Tonotopic Order in the Adult and Developing Auditory System of the Rat as Shown by c-fos Immunocytochemistry

Immediate éarly genes such as the proto-oncogene c- fos can be expressed in neurons following synaptic excitation by sensory stimulation. C- fos immunocytochemistry has subsequently been shown to be a very sensitive marking technique for neuronal activity. Here, antibodies against the c- fos protein product Fos were used to map the tonotopic organization in the auditory system of adult and developing rats. After stimulating adult rats with pure-tone pulses, bands of Fos-immunoreactive neurons revealed the frequency representation in seven brainstem nuclei: all three subdivisions of the cochlear nucleus, the lateral superior olive, the medial nucleus of the trapezoid body, the ventral nucleus of the trapezoid body, the rostral periolivary nucleus, the dorsal nucleus of the lateral lemniscus and the inferior colliculus. With the exception of the dorsal cochlear nucleus and the inferior colliculus, tonotopicity has not been previously demonstrated in the brainstem nuclei of the rat. During development two striking results were obtained. First, beginning at postnatal day 14 (i.e. ∼2 days after physiological hearing begins in rats), not only low but also high frequencies were able to induce strong Fos immunoreactivity, indicating that gradual recruitment of formerly unresponsive high-frequency sites does not occur in the rat.
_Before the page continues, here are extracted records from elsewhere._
These are the activations of a small neural network, seen along a few directions. Each row is one input.
In each table, some parts of the input vary, and every possible input appears once, in random order.
Descriptions start from the smaller parts, as in this example, which fits no table here: one of 6 places along a line, together with either a single point or one of 11 places around a ring or (one of 2 separate values, together with one of 8 places around a ring).
Shared parts are said once, and a part with two or three values counts as separate values.
In the rows, 128 means zero.

Other details of the inputs shift rows strongly along two fixed directions, in all tables alike. That doesn't count.

Rows:
x1: [218  75 145 119 114 125 151 110  80 109 136  60 169 165 115]
x2: [ 97 146 139 125 128 132 120 132 143 123 131 130 125 122 138]
x3: [110 132 120 126 138 120 111 142 138 125 126 142 132 130 132]
x4: [111 145 122 149 145 133 108 118 130 122 113 126 113 128 126]
x5: [108 143 125 145 145 130 111 125 138 127 115 133 117 129 135]
x6: [ 97 138 124 126 135 140 129 123 140 133 131 139 126 130 126]
x7: [114 127 113 136 147 125 110 134 137 126 113 142 120 134 127]
x8: [104 132 120 122 129 126 114 142 139 128 125 141 135 127 132]
x9: [190 120 131 132  90  95 157 145 122 147 117 147  98 118 113]
x10: [121  96 143 105 154 160 125 111 107 101 164  61 207 173 140]
x11: [114 130 116 131 146 123 107 144 138 124 122 141 128 133 131]
x12: [182 124 133 145  90 113 169 127 123 155 111 157  93 124 113]
x13: [102 131 112 125 136 132 116 129 132 127 115 137 124 126 126]
x14: [114 139 116 126 144 131 116 143 131 130 140 145 124 128 136]
x15: [115 131 108 127 149 122 107 142 130 127 125 138 115 126 129]
x16: [105 145 136 132 135 125 115 135 138 126 129 135 127 124 139]
x17: [110 140 121 144 146 131 113 122 127 126 117 128 113 128 130]
x18: [102 138 122 118 138 137 122 134 128 135 142 139 129 121 130]
x19: [160 103 134 135  78 123 166 112 160 148 117 151 111  77 119]
x20: [115 146 116 131 142 133 112 139 132 123 136 145 122 127 130]
x21: [111  90 132 116 136 155 117 108 154 113 150  99 182 111 145]
x22: [114 149 118 141 145 126 108 130 126 119 126 125 114 121 129]
x23: [103 143 131 137 139 128 115 123 137 126 120 133 122 127 137]
x24: [ 98 141 129 131 135 135 119 121 129 127 117 129 120 121 132]
x25: [106 136 113 115 134 126 115 136 136 126 133 132 120 123 129]
x26: [182 127 141 126  82 105 171 139 119 154 135 151 105 118 116]
x27: [124  87 131 111 157 152 111 108 103  96 138  61 206 174 141]
x28: [109  87 124 116 151 160 123  98 147 107 137  92 180 113 139]
x29: [ 97 136 123 128 136 140 126 127 135 136 127 144 130 128 130]
x30: [104 146 127 128 142 123 114 134 125 124 133 131 117 118 136]
x31: [ 97 144 135 130 130 134 121 120 141 124 121 129 120 125 136]
x32: [186 124 136 141  88 101 153 138 127 141 107 151  98 122 106]
x33: [143  95 143 115 166 146 111 114  91  89 158  40 204 172 148]
x34: [113 150 129 144 142 130 108 131 141 120 120 130 123 127 133]
x35: [109 115 121 116 136 138 126 119 164 130 135 134 139  86 135]
x36: [ 96 139 120 125 138 142 129 121 135 133 130 137 121 127 122]
x37: [172 129 157 133  75 109 168 132 124 147 117 136 109 113 121]
x38: [111 127 108 135 152 129 109 132 130 125 114 138 116 133 124]
x39: [105 117 125 117 128 138 121 124 171 132 141 139 139  85 139]
x40: [ 96 144 129 129 134 135 121 118 134 124 121 126 116 122 131]
x41: [104 137 117 130 145 138 122 125 129 133 129 143 122 131 128]
x42: [116 131 118 139 146 128 105 129 136 120 110 141 119 136 121]
x43: [100 133 117 126 133 129 117 128 142 124 119 137 124 129 128]
x44: [ 97 138 119 127 139 142 126 124 130 135 126 142 125 125 126]
x45: [108 130 112 129 144 127 113 130 131 125 117 138 121 131 126]
x46: [101 140 126 117 133 134 124 142 134 136 145 144 131 122 132]
x47: [184 133 138 144  84 112 164 133 126 147 115 158  97 122 111]
x48: [107 139 119 121 143 132 119 135 128 133 142 143 124 125 132]
x49: [134  91 127 120 173 162 116 103  93 100 146  64 192 178 139]
x50: [ 99 141 134 132 132 135 119 123 136 128 117 131 126 123 137]
x51: [112 134 112 121 143 121 110 139 130 126 130 137 122 126 131]
x52: [100 147 137 120 130 126 120 137 136 122 139 128 121 118 137]
x53: [190 124 133 135  89  99 152 141 122 140 115 147  95 118 107]
x54: [115 138 120 140 145 141 115 123 133 124 119 144 122 138 128]
x55: [144  96 145 130 166 156 108  92  99  88 137  41 202 182 142]
x56: [183 121 138 120  73 100 167 137 124 146 127 136 105 117 112]
x57: [113 139 115 140 148 142 115 122 127 125 120 142 116 134 123]
x58: [114 130 112 137 150 131 105 128 129 119 111 137 115 134 118]
x59: [101 134 121 121 129 127 116 139 143 125 129 137 130 128 130]
x60: [114 143 113 132 146 136 111 132 127 125 133 142 118 126 127]
x61: [206  81 167 109 100 129 170  99  76 110 150  41 178 160 127]
x62: [207  73 153 104  99 123 161 116  85 116 146  58 189 163 127]
x63: [103 132 113 123 135 132 119 125 135 124 119 132 121 128 124]
x64: [106 146 133 126 138 120 114 140 131 123 137 132 124 120 138]
x65: [180 130 137 141  95 103 158 131 111 143 120 130  94 114 117]
x66: [178 127 146 142  85 106 167 117 114 147 110 133  96 118 114]
x67: [108 130 116 130 141 124 112 132 137 125 117 142 126 132 129]
x68: [114 137 120 132 142 135 119 139 135 131 132 147 128 133 135]
x69: [ 98 143 126 115 133 134 125 139 139 133 150 139 127 124 128]
x70: [180 123 143 122  79 113 179 126 117 155 136 136 104 117 106]
x71: [179 141 139 145  91 102 154 134 122 138 119 135  96 112 115]
x72: [188 124 131 135  90 109 167 133 113 154 125 149  93 117 114]
x73: [211  81 165 127 113 130 158 105  85 110 140  46 188 170 132]
x74: [111 135 117 119 140 118 110 146 135 125 134 140 128 127 134]
x75: [107 139 125 126 136 132 123 139 136 133 138 148 132 131 134]
x76: [100 146 136 121 131 126 118 141 133 126 135 134 124 115 138]
x77: [178 125 139 139  83 111 174 125 123 156 116 156 100 123 113]
x78: [ 98 138 127 123 132 137 125 139 137 136 137 146 135 126 132]
x79: [ 99 145 130 123 135 128 117 134 127 126 131 131 119 114 136]
x80: [186 117 133 123  76 102 166 133 116 150 118 139 103 115 112]
Each input here is: one of 5 places around a ring, together with either a single point or (one of 3 separate values, together with one of 5 places along a line).
Question: The inputs of x49 and x12 match in every part but the place on the ring of 5. If x45 is changed in the same way as x49 into x12, which row does it become?
Answer: x67
Question: The inputs of x43 and x59 match in every part but the place on the ring of 5. If x5 is changed in the same way as x43 into x59, which row does it become?
Answer: x73
Question: The inputs of x53 and x58 match in every part but the place on the ring of 5. If x62 is changed in the same way as x53 into x58, which row does it become?
Answer: x13
Question: A walk changes only the place on the line of 5. It starts at x71 and steps to x33. List the rest of the walk in order.
Answer: x64, x76, x52
Question: Which other rows does x58 become when the choice among 3 separate values takes its other values? List them by row number.
Answer: x4, x57
Question: A walk changes only the place on the ring of 5. It starts at x15 and steps to x9. List the rest of the walk in order.
Answer: x11, x7, x38
Question: Which other rows does x27 become when the choice among 3 separate values takes its other values? List them by row number.
Answer: x29, x50

Rows:
x81: [138 130 119 135 140 124 119 135 113 126 125 130 121 135 125]
x82: [121 126 124 120 124 127 134 130 129 135 131 135 130 124 126]
x83: [124 130 129 131 126 129 129 126 134 129 131 126 125 114 133]
x84: [123 143 130 136 127 124 126 130 123 127 120 131 115 141 125]
x85: [125 127 130 125 128 125 130 130 132 130 131 127 125 117 133]
x86: [130 129 129 132 122 126 129 122 137 124 125 125 125 115 128]
x87: [126 132 127 122 124 131 133 133 135 133 138 135 128 124 126]
x88: [133 131 117 140 140 120 116 133 126 128 114 135 117 139 123]
x89: [133 129 116 136 139 127 123 129 118 128 122 134 119 142 125]
x90: [126 141 133 138 127 120 124 134 122 128 120 127 118 140 127]
x91: [130 128 128 126 122 126 128 136 137 128 131 134 129 122 129]
x92: [123 129 128 133 123 134 129 117 136 130 120 129 122 119 126]
x93: [121 128 123 116 124 126 129 133 131 131 137 131 128 124 125]
x94: [124 123 125 124 122 124 127 133 132 131 123 136 128 123 129]
x95: [125 129 127 126 124 132 137 130 132 135 133 137 132 126 128]
x96: [125 129 129 134 124 129 127 119 137 129 120 129 126 117 130]
x97: [126 129 131 126 128 126 128 133 135 132 137 133 129 120 133]
x98: [126 126 131 131 126 128 127 127 137 130 125 137 130 122 131]
x99: [121 127 130 126 128 132 134 123 130 133 127 130 125 121 129]
x100: [135 129 116 137 137 124 120 128 125 126 115 134 116 144 122]
x101: [125 142 132 133 128 124 131 129 117 129 126 130 120 140 129]
x102: [136 132 117 133 138 128 121 131 116 125 125 134 116 136 123]
x103: [122 126 128 128 126 132 131 121 134 130 120 131 124 122 126]
x104: [245  63 164 111  72 113 187 107  81 124 139  59 173 156 115]
x105: [126 127 125 117 122 121 129 137 130 133 135 131 128 121 131]
x106: [125 126 130 130 125 132 130 124 136 131 125 137 128 124 126]
x107: [128 131 128 123 124 126 130 137 135 133 137 135 129 122 132]
x108: [125 129 130 125 127 130 131 128 134 131 137 133 127 122 126]
x109: [129 142 135 130 130 123 125 136 113 128 130 126 122 135 131]
x110: [139 131 119 137 139 121 117 134 120 122 119 129 120 136 121]
x111: [123 123 124 123 122 129 131 128 131 130 124 135 129 126 124]
x112: [126 126 128 129 125 130 127 132 136 130 126 137 132 125 131]
x113: [122 128 130 128 128 132 134 125 133 135 132 136 130 123 129]
x114: [127 126 130 126 126 123 128 128 136 125 125 127 125 117 129]
x115: [129 127 131 128 125 125 127 130 137 126 131 132 128 120 129]
x116: [122 130 128 130 126 134 130 122 133 129 132 127 122 117 127]
x117: [125 127 127 128 123 134 132 128 135 131 127 138 130 127 125]
x118: [ 68 103 124 109 204 180  78 101 113  82 159  49 219 170 158]
x119: [128 143 134 133 128 121 122 136 119 124 124 126 119 135 126]
x120: [126 145 132 128 129 126 127 131 116 127 129 130 117 135 128]
x121: [123 126 129 129 127 127 127 125 136 129 119 131 125 119 131]
x122: [122 128 129 124 128 130 132 126 132 130 132 128 123 120 126]
Question: The inputs of x101 and x119 match in every part but one. If x118 is changed in the same way as x101 into x119, which row does it become?
Answer: x86
Question: The inputs of x111 and x82 match in every part but one. If x100 is changed in the same way as x111 into x82, which row does it become?
Answer: x89
Question: Describe the family of inputs behind these rows.
Answer: one of 6 places around a ring, together with either one of 2 separate values or one of 5 places along a line
Question: Which other rows does x87 become when the place on the ring of 6 takes its other values? List them by row number.
Answer: x91, x95, x107, x112, x117
Question: Which other rows does x121 become when the place on the line of 5 takes its other values? List them by row number.
Answer: x94, x96, x98, x112
Question: Which other rows agree with x120 in the place on the ring of 6? List them by row number.
Answer: x87, x93, x102, x108, x116, x122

Second, a gradual age-related shift of the position of isofrequency bands was not seen in any of the nuclei, suggesting that changes in frequency-place code do not occur after 2 weeks postnatally. These results indicate that the rat's auditory brainstem nuclei achieve their adult-like tonotopic organization early on, implying a somewhat different developmental time course than is found in other mammalian species.